Threonine

Threonine, the last essential dietary amino acid to be identified, was found in 1935 by William Cumming Rose. This amino acid supports the human immune system by helping in the production of antibodies.

Chemical Structure
Structure of Threonine

IUPAC Name: (2S,3R)-2-Amino-3-hydroxybutanoic acid
Symbol: Three-letter code - Thr. One-letter code - T
Molecular Weight (Molar Mass): 119.11916 g/mol
Molecular Formula (Structural Formula): C4H9NO3
Canonical SMILES: CC(C(C(=O)O)N)O
Isomeric SMILES: C[C@H]([C@@H](C(=O)O)N)O
InChIKey Identifier: AYFVYJQAPQTCCC-QYISKGLTDV
CAS Number: 72-19-5
MDL Number: MFCD00064270
Melting point: 256 °C
Solubility in water: 90 g/L (20 °C); pKa - 2,09; pKb - 9,10
2D Molfile: Get the molfile
3D PDB file: Get the PDB file
Other names: (2S,3R)-2-Amino-3-hydroxybutyric acid; L-2-Amino-3-hydroxybutyric acid; (S)-Threonine


Since Threonine is found largely in the central nervous system, it can be really helpful in treating different types of depression. This amino acid makes up elastin, collagen, and enamel protein, and even promotes the proper fat metabolism in the liver. Finally, Threonine is known for aiding the digestive and intestinal tracts to function more smoothly, as well as for helping in metabolism and assimilation.

Threonine is an essential amino acid, i.e., it is vital for your health, but it canott be synthesized by your body and therefore has to be obtained from a diet. This amino acid supports central nervous, cardiovascular, liver, and immune system functioning - just to name a few. Moreover, it helps in the synthesis of glycine and serine which, in their turn, assist in the production of collagen, elastin, and muscle tissue. In addition, Threonine aids building strong bones and tooth enamel and speeds up a wound healing process after trauma or surgery by boosting up the immune system.
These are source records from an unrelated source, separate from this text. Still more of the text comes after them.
One turning vector, and how many steps it has turned
The counts run from 0 to 109.
[-13 -23 -57 -22  21 -11  24 -14  -6  16 -45  15   5  19 -41 -11 -15 -78
 -35 -29 -17  35 -20  -9   2  -6   5 -32   5  28  20  -7  42  11  42   4
 -18  -3 -17 -24   2  -8   4 -22  18 -40  -4   3 -45  19 -34   8  39  10
  51  22   9  20  -6  -9 -22  14  33  68  37  12 -44   5 -24   3  17  31
  28  -3  29  25  16 -33  -6 -17  -6]	33
[-58  38 -14  24  14  26  30  11   2   5   7  -7 -48  28 -42 -15   3 -49
 -17 -59  -4   7 -49   0   3  -4  40  -2 -23  34 -36  15  35  -8  16  16
 -23 -22 -19 -42  -5  -5   4 -25  34 -51  -7 -15 -10 -32   5 -37   4  -8
  32  -2  34  13 -17 -20 -31   4  22  58  14  18 -38 -29   0 -13  33  -1
  -8  34 -23  35  -2 -21  14  -2  -6]	31
[  9 -71   5  45  29 -57  -2 -16  35   5 -23 -23  14  -7  14   0  -8  40
 -18  23 -44   7  30   4  14 -20   4  -9  13  -7  68 -38   6  56 -14 -20
 -11  40 -16  35  30   3 -29 -42 -16  26  27  10 -11  31 -19  12 -13  13
 -20   1 -29 -29  26   8  16 -23 -12   0 -18   2  -1  19  35  10 -36   8
  17 -40   0  11  34 -11   4  29  13]	7
[ 27 -19  18  20  14 -16 -34   7   2  -4  20  -9 -33   7  43  -5  41  71
 -40  14 -56  -9   1   4 -16 -12  46  16   4  18  82 -18 -28  64  18  10
 -26  40 -19  24   8   1   4 -35   6 -11 -29  -1   2  -3  -6  15 -46  13
  18  12  49  -3 -20   0   0 -12 -30  14 -22  35 -20 -22  50 -22 -16 -56
 -16 -16   5  30   4  -1  -6  27 -31]	5
[ -3  14  -8  43  64 -20  37  -1  12   5 -16  17   4 -29   8   5   1  28
 -27   4 -29   3  19  21 -38  46 -11 -23 -20 -18   1   4  26  23 -22 -11
 -36   9  20   0  11 -31 -41 -66 -19   1  47   9  43  -5 -13  18  -6 -10
 -14 -50  34   3 -21 -44  11 -14 -64  -7  -9   8 -21   3  15  -6  12  13
  16  -9 -28  17  41   2  50  29 -10]	61
[-58  80  10  47  -4  34   8 -14  41  29   8  14 -35  15 -20  38  15  -7
  31 -25  -5  20 -65   2  13  -7  14  28 -41  -8 -54 -15  26 -25  26  10
  10  11  -4 -43 -14  11  -8 -20  26 -16 -36   3  37 -12  -2 -24  18  -9
  15  -5  10   8 -26  24 -19   4  17  16 -15   6 -36 -13 -15 -39 -29   6
   3  17 -23   5 -18  28  -5  -3   4]	27
[ 18  38 -30  16  30  -8   9 -19  -6   0   4  50  -5  -5  25   7   4  37
 -15  27 -68  34  -9  18 -13  10 -34 -25 -31 -32  -7 -21  -1   9  -7  22
  -2  53   0 -11  11 -39 -34 -64   8  -1 -12  42  45 -33 -27  17 -19  -1
  45  10  49  11 -39   5  16   4 -30   6 -34 -13 -26   1 -14 -46  -3  -1
  11  13  10  52  48  23  24   7  -8]	63
[-38  12 -17 -42   3 -12 -34 -14  20  19   4  37 -14  34 -35  29 -11  -9
  16  -6  28 -36 -13  17 -10 -36  18  -9   0  50  32  -4  36   4  54 -21
  33  31  46 -12 -26 -20  54  -3  61 -44   5 -40 -10  -2  17  -4   5  21
  29  21  25  42 -28  15  -4  23  -3  43  22  10 -55  -7 -21 -10  30   4
  -2  -1  20  36   1  16   4   2 -24]	36
[ 27 -33 -34 -20  16 -59 -20   3 -18   8 -25   7  35   5 -11   3 -17  18
  17 -17 -13 -32  48  -5 -23 -19 -49 -25 -38  -6  71 -12 -10 -32   4   1
 -23  22  28  40  -7   5 -15 -12 -22   5  16  45  20 -24  10  13  23  49
   4  25  -1  19   0  10 -13  18   1  23 -34  41 -29  82 -37  26 -10  10
  -1 -16   8  -3  34  22 -30 -25 -29]	51
[-10 -12  -2  11 -10   6 -27 -25  30  43 -12 -14 -20  45 -31  62   9  29
 -27 -31 -42  20  -9 -55  -6 -16  16   2  -6   4  19 -32 -37  25  27  24
   3  18 -27  -5  14 -30  21 -22  45 -28 -48   7   0  -5  -5  24   0  54
  23  22 -20  39 -11  30 -37  -5  -2  51 -11  51  28  -1   6 -13 -11  10
  -2   6   7  -5 -10  53 -30  12  26]	94
[ 43 -18  -8  45  23 -57  29  16  -9  -4 -32 -17   8 -14   5 -51  24  30
 -36  10 -21 -48  35  19 -16 -40  39  -9  -7   6  63  13  -8  19  12 -14
 -52   7  -2  -2   6  30 -17 -49 -33  27  23  13 -22  23  -1  15 -25  11
   5   8  31  -2  -9 -25  -3  -9   4  19 -12  53  -8  30  38  19 -20 -29
 -15 -60   8  -6  -7 -30  18  16  -9]	3
[ 25 -10  19  55  23 -27  17  15  -9  -9  14 -29 -25 -12  22 -20  23  71
 -41   3 -62 -38   8  22 -21 -19  38  10  21  15  65  18  -5  46   7  -5
 -34   5  -6  12  15  18  -9 -54 -17 -13  16 -15  -5  17  -4  19 -45   8
 -10  -4  35  -2  -3 -20  15   6 -25  14 -20  42  -3   7  53  20 -13 -16
 -25 -22 -20   3  -9 -43  -8  40 -25]	4
[ 58  -9   5 -14  19 -34  -1 -14  29  13 -10   8  -3 -41  21   8  31  10
 -49  51 -24  43   6  -1 -41  37 -13 -12 -46 -16  22 -25 -26 -10 -15 -17
 -22  41 -10 -30   7 -19 -19 -13 -17 -19  -6  43  42 -54 -31  30  -4 -16
  26 -51  21  17   7  -7  -7 -11 -50  17  -6  21  36  17 -15 -47  -1 -28
   2 -26  25  24  31  28  36 -11   5]	59
[-75 -20   9  29  19 -21  -6   1  26  -1  11 -37   8  31 -29  18 -34 -56
  12 -54 -20  -6 -23 -26  40 -16   4   1 -22  23   3   2  36  36 -23   6
  -7 -17  -6   4  23  49  -6   5 -26   7  41 -29 -12  42   6  -9  -3 -31
 -28   6 -27  -5  45   3  -9 -16  44  12 -46  18 -24 -13  -3  56  -6  -1
  23  -1 -23 -18 -21 -16  11  30 -18]	83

Threonine works the following way: it combines with aspartic acid and Methionine to jointly help liver digest fats and fatty acids. This process helps reduce the accumulation of fat in the liver, which would otherwise affect the liver function. This amino acid is also useful in treating Lou Gehrig's disease, aka Amyotrophic Lateral Sclerosis. Scientific researches show that Threonine treatment also helps alleviate symptoms of Multiple Sclerosis - another disease affecting nerves and muscles. Besides, Threonine is recognized as an immunostimulant promoting the growth of thymus gland.

As for other nutrients, they are also better absorbed if Threonine is present, which has been successfully used as a part treatment of mental health. Proper levels of Threonine can be found in most meats, dairy and eggs. Vegans may obtain it from the wheat germ, nuts, beans and some vegetables, but in lower quantities.